Artificial Intelligence Chemistry (Dec 2023)
Discovery of novel CaMK-II inhibitor for the possible mitigation of arrhythmia through pharmacophore modelling, virtual screening, molecular docking, and toxicity prediction
Abstract
In the present research, a few well-known artificial intelligence tools were explored for efficient hit selection which could be further utilized for the discovery of CaMK-II inhibitors for the Treatment of arrhythmia. To achieve the desired goals pharmacophore modelling, database retrieval, molecular docking studies, and toxicity prediction were performed. Pharmacophore modelling was performed with the Pharmit open-source database which gave the features viz. Hydrogen Bond Donor, Hydrogen Bond Acceptor, and Hydrophobic.

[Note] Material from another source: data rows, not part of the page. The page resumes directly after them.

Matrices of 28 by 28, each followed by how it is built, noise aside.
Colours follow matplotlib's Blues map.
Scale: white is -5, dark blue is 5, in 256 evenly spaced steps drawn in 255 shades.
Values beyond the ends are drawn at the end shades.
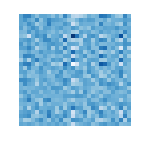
low rank
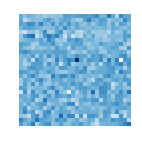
uneven rows
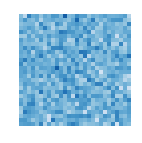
noise
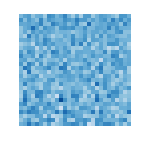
repeating columns
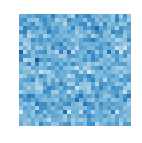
repeating columns
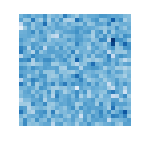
uneven columns
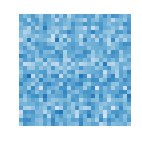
repeating columns
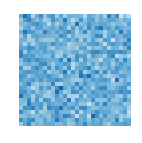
noise
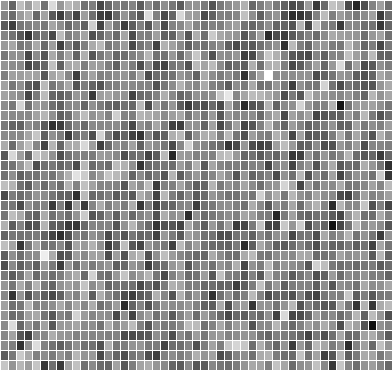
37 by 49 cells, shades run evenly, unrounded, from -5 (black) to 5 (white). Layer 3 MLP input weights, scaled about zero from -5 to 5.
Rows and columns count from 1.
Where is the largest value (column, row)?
34, 8
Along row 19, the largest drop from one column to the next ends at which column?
20
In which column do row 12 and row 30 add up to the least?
40
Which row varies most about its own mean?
23
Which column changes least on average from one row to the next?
26
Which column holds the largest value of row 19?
36
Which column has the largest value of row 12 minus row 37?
6
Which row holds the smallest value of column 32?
31
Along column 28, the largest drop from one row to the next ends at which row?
11
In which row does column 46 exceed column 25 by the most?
21
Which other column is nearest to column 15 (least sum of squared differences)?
39
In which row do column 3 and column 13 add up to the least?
35
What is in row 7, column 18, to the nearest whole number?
-2
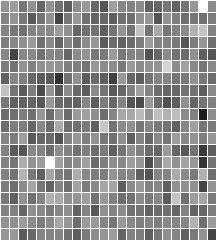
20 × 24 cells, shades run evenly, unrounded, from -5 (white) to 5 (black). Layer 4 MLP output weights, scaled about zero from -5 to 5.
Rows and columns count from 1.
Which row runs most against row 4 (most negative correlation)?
11
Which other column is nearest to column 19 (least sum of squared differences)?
15
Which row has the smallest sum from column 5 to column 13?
14
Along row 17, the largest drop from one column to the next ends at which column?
20
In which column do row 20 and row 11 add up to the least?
12
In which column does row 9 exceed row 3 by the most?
16
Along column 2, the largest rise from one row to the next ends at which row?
5
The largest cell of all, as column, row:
23, 10
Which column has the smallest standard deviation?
8
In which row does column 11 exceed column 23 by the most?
1
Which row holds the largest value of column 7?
7
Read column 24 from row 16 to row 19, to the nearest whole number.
-1 0 0 -1
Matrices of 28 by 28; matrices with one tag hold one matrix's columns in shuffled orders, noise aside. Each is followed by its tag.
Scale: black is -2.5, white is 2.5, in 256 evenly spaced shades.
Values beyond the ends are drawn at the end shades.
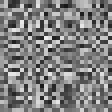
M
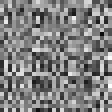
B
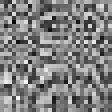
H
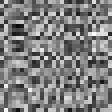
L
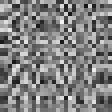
H
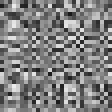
M
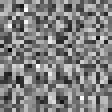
H
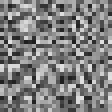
H
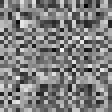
M
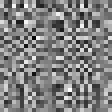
M
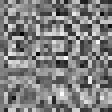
L
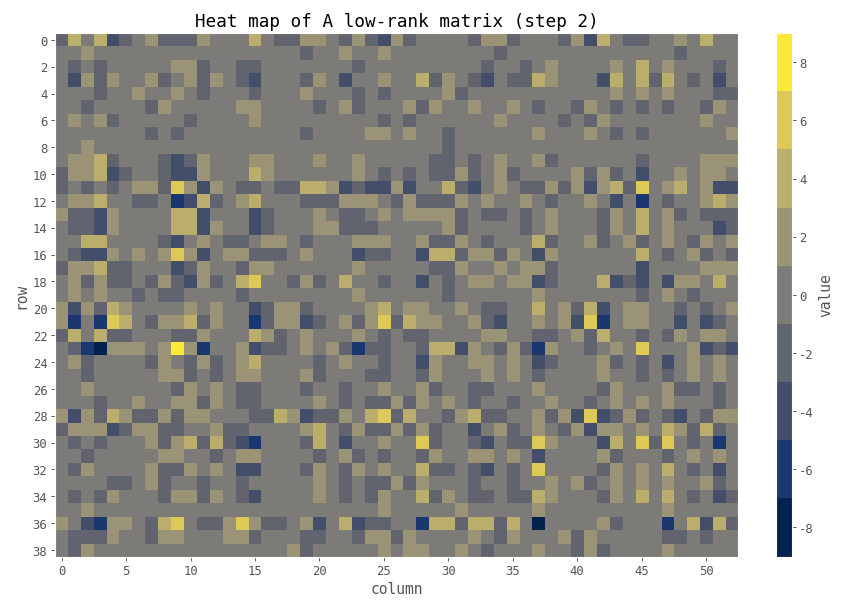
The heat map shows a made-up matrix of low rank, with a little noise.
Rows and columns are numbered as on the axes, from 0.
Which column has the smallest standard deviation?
46
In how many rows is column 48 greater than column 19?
8
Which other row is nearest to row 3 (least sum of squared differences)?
34
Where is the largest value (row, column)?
23, 9
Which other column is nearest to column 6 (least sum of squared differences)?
21
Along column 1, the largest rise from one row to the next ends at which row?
22
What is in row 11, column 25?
-4
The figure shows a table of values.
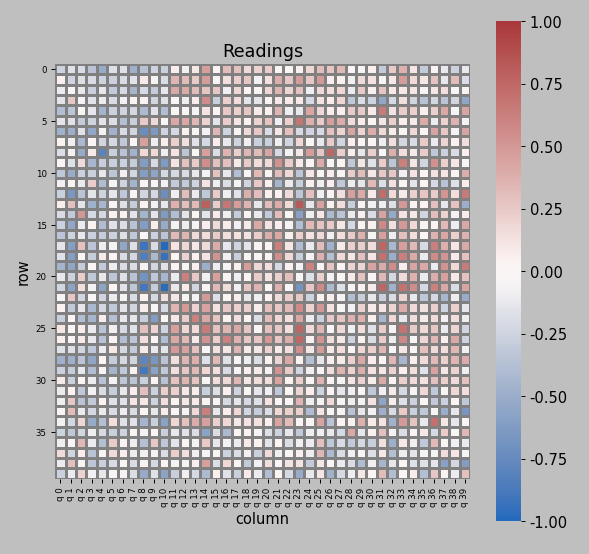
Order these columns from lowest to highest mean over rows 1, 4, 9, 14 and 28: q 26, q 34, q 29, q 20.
q 26, q 20, q 34, q 29
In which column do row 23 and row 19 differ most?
q 14
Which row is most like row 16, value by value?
30
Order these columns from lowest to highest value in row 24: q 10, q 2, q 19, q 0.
q 2, q 0, q 19, q 10
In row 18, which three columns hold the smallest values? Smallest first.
q 10, q 8, q 1
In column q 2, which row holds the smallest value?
8
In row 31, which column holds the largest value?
q 8
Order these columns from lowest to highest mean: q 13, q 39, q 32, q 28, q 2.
q 2, q 32, q 28, q 39, q 13
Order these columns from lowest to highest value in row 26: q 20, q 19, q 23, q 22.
q 19, q 22, q 20, q 23
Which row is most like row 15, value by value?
4
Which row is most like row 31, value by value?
7
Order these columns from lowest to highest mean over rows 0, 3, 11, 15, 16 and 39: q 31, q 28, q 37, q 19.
q 28, q 37, q 31, q 19
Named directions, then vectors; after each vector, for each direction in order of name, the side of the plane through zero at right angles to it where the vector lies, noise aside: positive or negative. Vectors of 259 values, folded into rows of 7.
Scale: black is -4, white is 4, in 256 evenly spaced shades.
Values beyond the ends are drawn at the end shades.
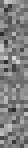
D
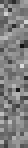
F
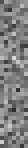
positive, positive
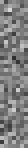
negative, negative
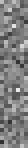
negative, negative
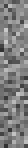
negative, positive
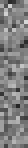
negative, positive
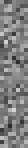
negative, negative
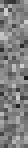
negative, positive
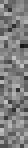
positive, positive
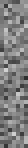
negative, positive
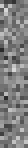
negative, positive
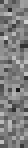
positive, positive
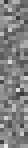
negative, negative
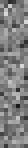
negative, positive
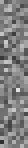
negative, negative
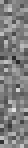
negative, negative
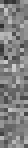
negative, positive
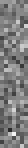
negative, negative
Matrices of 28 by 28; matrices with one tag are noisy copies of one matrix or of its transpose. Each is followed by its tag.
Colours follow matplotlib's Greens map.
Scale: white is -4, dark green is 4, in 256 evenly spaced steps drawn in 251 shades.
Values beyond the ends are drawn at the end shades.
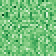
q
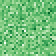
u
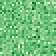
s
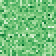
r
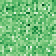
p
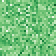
p
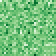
r
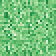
q
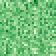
r
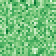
r
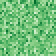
r
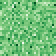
s
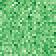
s
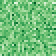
s
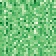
r
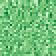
q
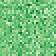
u
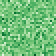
s
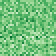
u
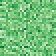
q
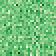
u
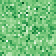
p
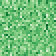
q
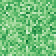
p
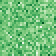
u
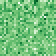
r
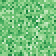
u
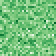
r
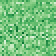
u
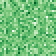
r

This pharmacophore is generated with the aid of the protein of CaMK-II (PDB ID: 2WEL) and co-crystallized ligand K88. Further, this generated pharmacophore was screened through the various Pharmit databases which include CHEMBL30, ChemDiv, ChemSpace, MCULE, MolPort, NCI Open Chemical Repository, Lab Network, and ZINC. Further, the top two hits from each database that has maximum similarity with the pharmacophore have been selected for the molecular docking and ADMET studies. Among, all the hits CHEMBL 1952032 showed good binding interactions with CaMK-II. Also, it was found to be non-toxic upon evaluation through the OSIRIS property explorer. In the future, it can be explored against the CaMK-II for the development of novel CaMK-II inhibitors which can be used for the mitigation of arrhythmia.